Because the data is imbalanced, we split the DataFrame into two DataFrames, one for each value of the IS_SEVERE.

In [None]:
print('IS_SEVERE relative frequencies:')
print(df_categorical['IS_SEVERE'].value_counts(normalize=True, dropna=False))

In [None]:
print("IS_SEVERE value counts:")
print(df_categorical['IS_SEVERE'].value_counts(normalize=False, dropna=False))

In [None]:
df_class_major_severity = df_categorical[df_categorical['IS_SEVERE']]
df_class_minor_severity = df_categorical[~df_categorical['IS_SEVERE']]

In [None]:
type(df_class_major_severity)

In [None]:
df_class_major_severity.info()

In [None]:
type(df_class_minor_severity)

In [None]:
df_class_minor_severity.info()

In [None]:
print("IS_SEVERE relative frequencies:")
print(df_class_major_severity["IS_SEVERE"].value_counts(normalize=False, dropna=False))

In [None]:
print("IS_SEVERE relative frequencies:")
print(df_class_minor_severity["IS_SEVERE"].value_counts(normalize=False, dropna=False))

In [None]:
# Store and print the size of the all classes.
class_major_severity_size = len(df_class_major_severity)
class_minor_severity_size = len(df_class_minor_severity)
print('class_major_severity_size =', class_major_severity_size)
print('class_minor_severity_size =', class_minor_severity_size)
print()
# Store and print the size of the minority class.
minority_class_size = len(df_class_major_severity)
print('minority_class_size =', minority_class_size)

In [None]:
print_elapsed_time(notebook_start_time)

<h2 id='sample_size_class_3'>Sample the Accident Severity Classes Equally to Create a Balanced Training Set<\h2>

In [None]:
# Number of folds for cross-validation
number_of_folds = 2
print('number_of_folds = %d' % (number_of_folds))

In [None]:
# This parameter determines what fraction of the data is reserved for testing.
# It must be between 0 and 1, exclusive, i.e. 0 < test_size_ratio < 1.
test_size_ratio = .5
print('test_size_ratio = %f' % (test_size_ratio))

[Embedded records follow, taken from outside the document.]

Below is a small trained network, with its code and all its weights. Each question gives an input and a class and asks what happens when units are switched off, that is, made to give their printed mean instead of their output.

import numpy as np


def w(rows, s, z=0):
    codes = np.array(rows[::2]) - 128.0
    scale = np.full(codes.shape[1], s)
    scale[-1] = z or s
    return codes * scale


def f(y):
    return np.maximum(y, 0)


def log_softmax(a):
    a = a - a.max(-1, keepdims=True)
    return a - np.log(np.exp(a).sum(-1, keepdims=True))


def net(x, mask):
    res = np.array(x, float).reshape(1, 6) / 4 @ E
    y = f(res @ A[0][:, :-1].T + A[0][:, -1])
    res = res + np.where(mask, y, B[0][:, -1]) @ B[0][:, :-1]
    return log_softmax(res[-1] @ U[:, :-1].T + U[:, -1])


A, B = {}, {}
E = w([
[224,74,26,1,174,95,162,225,237],'x0',
[79,27,186,49,67,185,145,175,92],'x1',
[164,193,139,142,152,59,30,172,138],'x2',
[194,123,150,114,98,80,132,155,104],'x3',
[175,149,99,200,166,216,112,201,128],'x4',
[50,95,102,151,146,172,181,77,160],'x5',
],0.007)
A[0] = w([
[183,193,88,143,169,118,141,70,133,243],'N1',
[134,128,111,119,149,117,86,164,146,53],'N2',
[156,201,74,169,174,2,180,151,71,221],'N3',
[146,98,109,204,135,181,193,72,90,152],'N4',
[122,104,170,95,100,155,149,210,94,165],'N5',
[108,188,223,170,132,143,154,120,78,73],'N6',
[99,104,220,91,127,140,89,193,100,47],'N7',
[105,180,106,28,173,126,188,195,190,79],'N8',
[74,92,143,208,126,116,121,136,22,87],'N9',
[76,137,136,157,115,119,95,135,79,42],'N10',
[65,136,189,194,150,159,138,134,163,3],'N11',
],0.0087,0.002)
B[0] = w([
[93,34,251,94,173,229,153,142,246,230],'N1',
[108,194,48,126,62,118,162,119,61,171],'N2',
[90,106,213,92,157,126,215,220,81,255],'N3',
[119,110,183,119,85,187,167,135,91,215],'N4',
[96,116,198,151,243,191,126,137,113,204],'N5',
[170,157,7,76,82,94,253,8,90,236],'N6',
[94,171,164,109,123,104,79,156,127,196],'N7',
[229,191,43,214,110,95,234,109,183,238],'N8',
[155,122,65,187,12,48,98,134,125,240],'N9',
[146,120,108,63,88,104,226,75,87,192],'N10',
[203,148,193,107,126,77,108,63,159,197],'N11',
],0.006,0.0075)
U = w([
[117,130,86,153,75,79,163,144,18,8],'0',
[2,77,239,125,125,136,117,183,42,248],'1',
],0.0058,0.0017)

Each question gives the input, the list of numbers given to net, and the class t.
The units are the neurons (one row each of A and B). Each row of codes is followed by its name. A weight is (code - 128) times the scale printed after its matrix; where a second scale follows, it is the last column's (A, B and U).
mask holds one flag per neuron, in row order. A switched-off neuron (its flag False) gives its mean, the last column of its row in B, instead of its output. The means were averaged over made-up inputs and are rounded, as every weight is.
A unit's drop is (log p(t) with every unit on - log p(t) with that unit switched off) / (log p(t) with every unit on - log p(t) with every unit switched off).
The circuit of an input: a set's keep is (log p(t) with only the set's units on - log p(t) with every unit switched off) / (log p(t) with every unit on - log p(t) with every unit switched off). Starting from all 11 units, units are removed one at a time, each time the one whose removal leaves the highest keep (on an exact tie, the one counted first), for as long as the keep stays at least 0.8.
circuit, biggest first: the units of the circuit, biggest drop first
unit that matters most: the unit with the biggest drop
top k neurons: the k neurons with the biggest drops, biggest first
drop when u is switched off: that unit's drop, to one decimal
input [5,-6,0,4,6,2], class 1: unit that matters most	N1
input [4,-6,7,-4,-8,8], class 1: top 3 neurons	(N1; N6; N3)
input [3,-5,0,-3,5,-5], class 1: circuit, biggest first	(N1; N6)
input [-2,-6,0,-1,-2,-6], class 1: circuit, biggest first	(N1; N3)
input [-6,3,3,-4,3,2], class 0: circuit, biggest first	(N6; N9)
input [-5,5,-2,-7,8,8], class 0: circuit, biggest first	(N9; N6)
input [-5,4,0,3,1,6], class 0: circuit, biggest first	(N6; N9)
input [5,-6,6,8,1,-7], class 1: circuit, biggest first	(N3; N1)
input [-6,6,4,0,3,-7], class 0: top 3 neurons	(N6; N9; N1)
input [-8,7,2,-1,-6,1], class 0: top 2 neurons	(N6; N9)
input [-3,-8,-2,-5,6,-3], class 1: top 2 neurons	(N1; N8)
input [-4,-7,4,4,2,-5], class 1: top 3 neurons	(N1; N3; N8)
input [-8,7,4,0,-8,4], class 0: top 2 neurons	(N6; N9)
input [-1,-3,-6,7,0,-5], class 1: unit that matters most	N8
input [-8,8,0,3,2,8], class 0: drop when N6 is switched off	0.4
input [1,-3,-2,-3,2,-4], class 1: drop when N6 is switched off	0.3
input [-2,-8,1,-1,-6,5], class 1: drop when N9 is switched off	0.0
input [-7,0,1,-6,-1,0], class 0: drop when N6 is switched off	0.1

# Using train/test splits, set aside part of the data for testing.
df_class_minor_severity_train_pre_sampling, df_class_minor_severity_test =\
    train_test_split(df_class_minor_severity, test_size=test_size_ratio, random_state=seed)

df_class_major_severity_train_pre_sampling, df_class_major_severity_test =\
    train_test_split(df_class_major_severity, test_size=test_size_ratio, random_state=seed)

In [None]:
# Build a balanced training set by sampling the imbalanced training data equally by class:

sampling_ratio = 1
print('sampling_ratio = %f' % (sampling_ratio))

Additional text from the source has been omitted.